Unlike pixel-based image segmentation algorithms, we use an object-based graph convolutional algorithm. Image features are transformed into node features, and a spatial adjacency matrix is generated with correlation recognition. Then, the network will update the node features by integrating spatial adjacency matrix and prior knowledge. Finally, the updated node features are used for classification. The next sections will introduce the structure of the network and implementation details.

3.1. Network Structure

Our network is composed of five modules, including the superpixel segmentation module, node feature extraction module, spatial correlation recognition module, KGGCN module, and classifier module, to carry out semantic segmentation on remote sensing images, as shown in Figure 4. The input is the original image, and the output is the prediction.

Figure 4.

Figure 4

The structure of our approach. The input is the original image, and the output is the prediction.

As shown in Figure 4, our approach is composed of five modules and can be divided into three steps: pre-processing, processing, and decision.

Pre-processing: It is important to explain that our model is not end-to-end, and the pre-processing step is before training the network. This step is composed of the superpixel segmentation module, the purpose of which is generating superpixel blocks and masks. First, the original image is divided into many superpixel blocks. Then, masks are generated according to the position of corresponding superpixel blocks in the image.

Processing: This step is composed of three modules: the node feature extraction module, spatial correlation recognition module and KGGCN module. The inputs of this step are the original image, masks, and prior knowledge. The outputs are updated node features, which incorporate geographic prior knowledge.

  • (1)

    The node feature extraction module extracts node features from the image.
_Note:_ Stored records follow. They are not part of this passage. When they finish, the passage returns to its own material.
Each row comes from the steps of one walk. Every step used is in the known rows, and no mark comes twice. Write the walk behind each row, first mark first.
Known rows
musim -> zuzunuk -> zutez -> zego -> betu -> gofeva: [ -5.3 -16.0 -11.1 -23.0  26.2 -36.1  15.8 -31.1 -40.5  12.5   3.6   5.8
  36.4  12.8  24.3 -12.1   7.3 -15.4  -1.8 -44.1]
betu -> gofeva: [  1.4   7.0  -0.2 -12.0  -2.6 -12.8 -10.5  12.8 -16.2  10.7  -6.3   1.3
   2.4   6.7  -7.3  -2.6  -5.4   3.2   0.7 -30.7]
gofeva -> betu -> zego: [ -9.9  -1.3  13.2 -12.7 -10.5  11.0 -30.8  10.9  44.9   3.4   8.5  -8.9
  -1.8  -3.3  26.9  -2.1   4.2   3.7  -0.4 -17.4]
zutez -> zuzunuk: [ -7.7  15.5   7.6  12.5 -19.2  20.7   1.9 -13.1   6.7  -2.6  -2.8  -5.6
 -14.2  -0.4   6.7  -3.1  -1.3  -3.0  11.3   6.5]
zuzunuk -> betu -> zego: [-3.4  3.3 -1.3 -8.5  0.6 -5.1 -1.5 -4.2  7.7 10.1 -1.2 -6.9 12.0 17.9
  6.9 -5.2  2.9  1.6 -3.9 -7.4]
musim -> zuzunuk -> betu -> zego: [ -5.2 -15.7 -14.7 -21.3   1.5 -23.8  -5.8  -0.4   8.0   8.3   4.5  -5.3
  25.6  17.3   0.5  -9.3   6.8  -0.5 -16.1   4.3]
zutez -> zego: [ -3.5  15.4  15.0   7.3  -5.1  -9.3   6.1 -27.2  -2.9  -0.7   3.8   0.3
  11.1   7.8   6.2   1.8  -3.2  -8.0   5.9  -8.6]
zego -> betu: [ -0.7  -3.5   1.3  -3.1  10.5   2.8  16.9 -14.8   2.7  -0.4   0.2  -5.3
   7.0   2.6  30.1  -5.7   3.5  -3.5  -0.3 -14.7]
zuzunuk -> zutez -> zego: [ -6.1   1.8   0.3   5.8  16.0  -8.6  12.5 -30.0 -27.9   1.2   4.8   8.9
  13.6   2.8   9.7   2.3   5.3 -13.4   8.8  -8.8]
musim -> zuzunuk -> zutez: [ -0.7 -33.0 -27.5 -13.3  24.4 -17.4  -1.4  -0.5 -25.0   2.0   4.0  10.7
  15.9  -5.0  -3.9  -4.9  12.1  -8.4  -9.8  11.5]
musim -> zego: [ -3.5 -25.6 -23.2 -11.9   2.1   9.8 -10.5   0.3 -14.3  -0.8  -6.5   7.8
  -6.7 -14.3  -4.7   4.9   3.4   3.4  -5.3 -16.2]
musim -> zuzunuk -> zutez -> zego -> betu: [ -8.3 -21.3 -11.6  -8.8  29.2 -22.5  25.2 -41.2 -25.3   2.7   8.6   4.6
  33.8   5.3  33.2  -9.4  11.9 -20.7  -3.6 -12.7]
zego -> zutez -> zuzunuk -> betu: [-10.7  30.8  -6.7  10.3   9.6   8.9  21.9 -22.0 -17.6  -2.1   5.9  -5.6
  -4.9   7.7 -22.0 -12.2 -27.9  -7.3   7.1  16.3]
gofeva -> betu -> zego -> musim: [-16.3   5.5  18.4 -12.3 -32.3  22.9 -41.7   9.4  50.9   3.6  13.1 -15.7
  -8.6  -9.1  25.2   8.1  17.9  -3.2  10.2 -29.0]
zego -> betu -> gofeva: [  2.0   3.1   1.0 -13.9   6.7  -9.2   7.5  -4.8 -12.8  10.3  -4.6  -4.5
   8.4   7.4  22.3  -8.6  -2.0  -0.2   1.8 -47.6]
zego -> musim -> zuzunuk: [ -5.8 -13.4  -7.3 -13.0 -19.2  -4.5 -17.8   0.4   3.9   0.0   9.3  -6.6
   7.3  -7.8  -6.6   5.1  18.7  -7.6  -0.1   1.3]
gofeva -> betu: [ -7.2  -0.6   4.3 -14.0  -7.1   9.2 -15.0  10.0  14.6  -5.7  11.9  -3.9
  -1.4  -8.1  21.1   0.7  -2.6   2.6   1.2   6.9]
zuzunuk -> betu: [ -2.7   6.0  -8.6  -7.7   1.8  -5.7  14.4  -4.2 -26.4   0.8   2.5  -2.1
  11.0  12.2  -1.0   0.2  -6.4   1.6  -3.5  16.5]
zuzunuk -> musim: [ -1.1  -9.7  -3.2  -3.7 -29.7 -13.2  -7.0  -0.8   8.4   2.5  -0.8  -9.0
   2.2 -15.3   1.6  -5.2  -9.8  -5.7 -16.2   5.2]
betu -> zego: [ -2.8  -1.2   8.6  -0.2  -2.8  -0.5 -14.9   0.7  33.1   9.8  -3.3  -4.6
   0.5   6.6   7.6  -4.1   8.4   0.3  -3.0 -25.0]
gofeva -> betu -> zego -> musim -> zuzunuk -> zutez: [-18.0 -27.7  -8.7 -26.1  -7.0   7.4 -41.9  11.8  25.7   5.6  17.5  -4.6
   8.7 -14.4  19.9   1.9  30.8 -11.6   0.5 -16.6]

Write each row's walk
[ -7.2  -2.5   0.6   4.7  27.0  -5.9  33.1 -43.4 -24.1   2.4   4.9   4.9
  22.3   4.2  37.7  -4.7   6.7 -17.8   9.6 -24.2]  zuzunuk -> zutez -> zego -> betu
[-13.0   5.6 -31.9   0.0  10.0  17.1   8.8 -22.4 -33.1  -2.8   1.2  -1.0
 -12.6  -5.7 -26.8  -7.5 -26.0  -4.7  -1.1   1.0]  musim -> zego -> zutez -> zuzunuk -> betu
[-11.3   8.5  -1.7 -15.8 -22.5 -20.0   5.5 -32.3 -23.8   0.9  17.2  -9.9
  28.8  12.1  -0.4   4.8  10.3 -15.8   3.0  12.6]  zutez -> zego -> musim -> zuzunuk -> betu
[-18.5  20.7  17.5   6.3  -5.1  24.1 -23.4  -5.2  55.8  -2.1  13.0 -11.5
 -16.4  -4.6   6.6 -14.3 -19.2  -3.8   7.7 -17.9]  gofeva -> betu -> zego -> zutez -> zuzunuk
[-10.8 -29.6 -13.3 -12.8   1.0  -1.9 -28.1  -1.1  12.5   9.3   6.0  -2.1
   9.3  -6.2  -0.1   0.6  34.3 -13.5  -0.6 -23.5]  betu -> zego -> musim -> zuzunuk -> zutez
[ -7.2 -38.8 -27.1 -17.6 -16.9  -0.4  -0.3 -16.9  -5.1   2.6  -3.4  -4.9
   3.1 -24.3  24.0  -6.9  -3.7  -4.6 -23.5 -28.1]  zuzunuk -> musim -> zego -> betu
[-10.9 -18.0 -22.9  -3.7 -45.5  14.6 -16.5 -15.2   0.1  -3.0  -6.3  -7.1
 -18.3 -28.1   1.5  -4.2  -8.7  -4.4  -9.8  -4.8]  zutez -> zuzunuk -> musim -> zego
[ -2.9 -31.2 -27.7 -29.3 -19.3 -14.0  -9.3  -6.8 -22.2  12.7  -9.8  -4.0
   5.2 -19.4  16.5  -9.6  -9.3   1.0 -21.0 -59.0]  zuzunuk -> musim -> zego -> betu -> gofeva
[ -9.9  12.1  -0.1  15.0 -21.9   0.9   0.0 -19.4  16.9  -3.9   3.2 -12.3
 -14.4 -16.4 -19.3 -18.7 -31.4 -13.6  -5.6   5.5]  zego -> zutez -> zuzunuk -> musim
[-10.7   6.8   9.6  -7.8  15.7   8.3 -27.3   5.7  50.0   0.9  14.1  -5.9
  -5.3  -4.9  -0.8 -12.9 -16.7  -1.0  -4.9 -24.9]  gofeva -> betu -> zego -> zutez
[ -4.1 -34.2 -28.8 -14.7 -27.3  -2.2 -19.5  -2.1  -8.0   0.1  -4.4  -0.8
  -5.3 -29.8  -4.6  -1.0  -5.4  -1.4 -20.6 -11.7]  zuzunuk -> musim -> zego
[-18.3  26.2   9.8   6.4 -42.2  25.6 -12.1 -18.6  16.9   7.2   1.9 -19.3
  -7.6   9.6  10.8   3.7  14.7  -7.4  18.0 -11.7]  zutez -> zuzunuk -> betu -> zego -> musim
[ -4.5 -17.4 -28.0  -3.0  29.2   4.8  -6.6  -8.2 -12.0  -4.0   0.1   8.3
 -10.7 -16.7 -33.1  -6.0 -17.2  -3.8  -9.8 -24.2]  musim -> zego -> zutez
[ -9.3 -26.6 -21.4 -11.2   1.6  -2.5 -12.8  -0.9 -20.8   2.0  10.1   2.6
  10.9 -13.0  -6.9   4.7  25.2 -14.5   0.6   0.7]  zego -> musim -> zuzunuk -> zutez
[ -9.3  14.2  -3.0 -27.8 -24.6 -31.5  -3.2 -20.6 -41.4  11.9   9.3  -8.5
  30.4  18.2  -7.0   3.7   5.3 -11.5   3.6 -19.8]  zutez -> zego -> musim -> zuzunuk -> betu -> gofeva
[ -9.9  10.8   1.8  -6.7 -22.4   7.7 -13.5  -5.8  11.5   9.7   6.4 -13.2
   4.3  11.6   5.5   6.7  14.2  -5.9   5.7 -19.3]  zuzunuk -> betu -> zego -> musim
[ -9.3 -15.8   3.3 -12.7 -21.5  -2.6 -32.4   1.8  37.3   7.0   7.1 -11.6
   8.1  -1.3  -1.2  -0.8  25.9  -9.6  -0.7 -22.9]  betu -> zego -> musim -> zuzunuk
[-10.4   0.7   8.2  -6.8 -24.3 -11.9  -9.2 -25.5   0.5  -0.5  15.3  -7.2
  18.2  -0.3   2.1   6.8  16.1 -16.7   7.5  -5.3]  zutez -> zego -> musim -> zuzunuk
[  0.0  -7.6 -21.5 -34.8   1.5 -38.2  -1.2   8.0 -42.6  12.1   0.1   0.5
  25.6  17.9 -13.6  -9.9  -6.7   3.1 -12.9  -1.1]  musim -> zuzunuk -> betu -> gofeva
[ -9.3   3.8  15.0   1.9 -23.1  14.5 -26.6   0.9  36.1   8.5   2.9 -11.3
  -5.3  -1.6   4.7   6.7  21.8  -6.0   9.3 -35.8]  betu -> zego -> musim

Inputs of this module are the original image and masks; outputs of this module are node features. First, the remote sensing image is extracted through a CNN to obtain the global feature. Then, masks are used to obtain the feature of each superpixel block. Finally, these features are passed through a global average pooling layer to obtain node features.

  • (2)

    The spatial correlation recognition module can recognize the spatial correlation of nodes and then generate the spatial adjacency matrix. Inputs of this module are masks, and the output of this module is a spatial adjacency matrix. First, features of two masks are extracted to obtain feature embedding of spatial correlation. Then, the embedded feature is decoded to obtain correlation of these masks. Finally, a spatial adjacency matrix is generated by traversing all pairs of masks and recognizing correlations.

  • (3)

    The KGGCN Module integrates graph convolution with prior knowledge to update node features. Inputs of this module are node features, a spatial adjacency matrix, and the prior knowledge. Outputs of this module are new node features. The KGGCN Module embeds prior knowledge into graphs for feature aggregation and then updates node features.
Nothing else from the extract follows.